Le shoegaze en tant que genre peut être caractérisé de quelques façons assez évidentes, mais c’est avant tout une musique de texture. L’harmonie, la mélodie et le rythme viennent après le timbre lui-même. C’est une musique que l’on peut toucher et ressentir physiquement plutôt que simplement entendre. Les huit années de Letting Up Despite Great Faults ne font pas exception à cette règle. S’écartant de l’attaque à la tronçonneuse habituelle de groupes comme My Bloody Valentine et Swervedriver, l’approche de Letting Up Despite Great Faults est résolument numérique. IV, assez étonnamment le quatrième album studio du groupe, vit dans un paysage de bandes sonores de jeux vidéo rétro. Les bits sont écrasés et la résolution est volontairement faible. C’est le son de l’exploration de royaumes sous-marins en deux dimensions, ou de la collecte de centaines d’anneaux précieux sur des pistes de course dans le ciel.
Le premier morceau de l’album, « Kisses », vous plonge lentement dans un monde de synthétiseurs délavés…. ou s’agit-il de guitares ? Une partie de l’intrigue réside dans ce flou. Les instruments apparaissent et disparaissent déguisés les uns aux autres, revêtus d’une grande cape d’invisibilité robotique.

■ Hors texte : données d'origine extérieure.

Rows are points. Examples show where two turns around zero, p and q, send a point. Write where each new point lands after one turn and then the other. Backwards means that the second turn is done in reverse. Each puzzle has new turns, and all numbers are rounded.
In the rows, 128 means zero.

Turn p:
[155 104 113] -> [131  93 144]
[152 158 127] -> [152 118 100]
[ 98 155 174] -> [145 186 120]
[108  94  98] -> [ 85 114 149]
Turn q:
[164 129  93] -> [112 133  81]
[124 102 165] -> [161 102 145]
[136 129 161] -> [161 130 135]
[ 88 152  93] -> [ 78 146 151]
Where do these land?
q, then p: [170 113  86] -> [ 74 102 116]
q, then p: [113 122 108] -> [112 146 137]
q, then p: [123 124 152] -> [150 122 137]
q, then p: [158 169 157] -> [159 108  82]
p, then q: [ 76 111 137] -> [128 162 172]

Turn p:
[129 122 120 147] -> [139 135 122 144]
[169 107 110  92] -> [ 76 147 150 141]
[105 110 147 162] -> [163 147 101 121]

L’influence de l’électronique de chambre dreampop du milieu des années 2000 est omniprésente sur ce disque. Le fantôme d’Ulrich Schnauss hante chaque changement d’accord et chaque rythme minimal de boîte à rythmes. Des morceaux comme « Gorgeous » et « Curl » imitent l’amour de Schauss pour les accords granuleux et les profondeurs de bits modifiées, tout en oscillant entre une sorte d’austérité inspirée de Moe Tucker dans le second et le maximalisme frénétique de la Drum ‘n’ Bass dans le premier.
IV ne vit cependant pas entièrement dans le royaume des processeurs. Des guitares et des basses live parsèment le disque d’influences post-punk et gothiques. « New Ground » est un morceau de culte de l’époque de Head On The Door, Softly, « Bravely » évoque le jangle de C86 et « Self Portrait, » le « closer », emprunte fortement au playbook de New Orders. Les guitares modulantes et le chant discret de Fisette font de ce dernier morceau un point fort pour ce modeste auteur.t
Letting Up Despite Great Faults sont de toute évidence des obsédés de la musique et cela se ressent tout au long de IV. Des écoutes répétées font apparaître des clins d’œil et des références de plus en plus nombreux à des disques et des groupes qu’ils adorent. C’est un album pour les gens comme eux. Des gens obsédés par le son de la basse de Peter Hook sur « Ceremony, » ou par la cadence de la voix d’Ana Da Silva sur « Animal Rhapsody ». Nerds de la musique, unissez-vous et mangez à votre faim.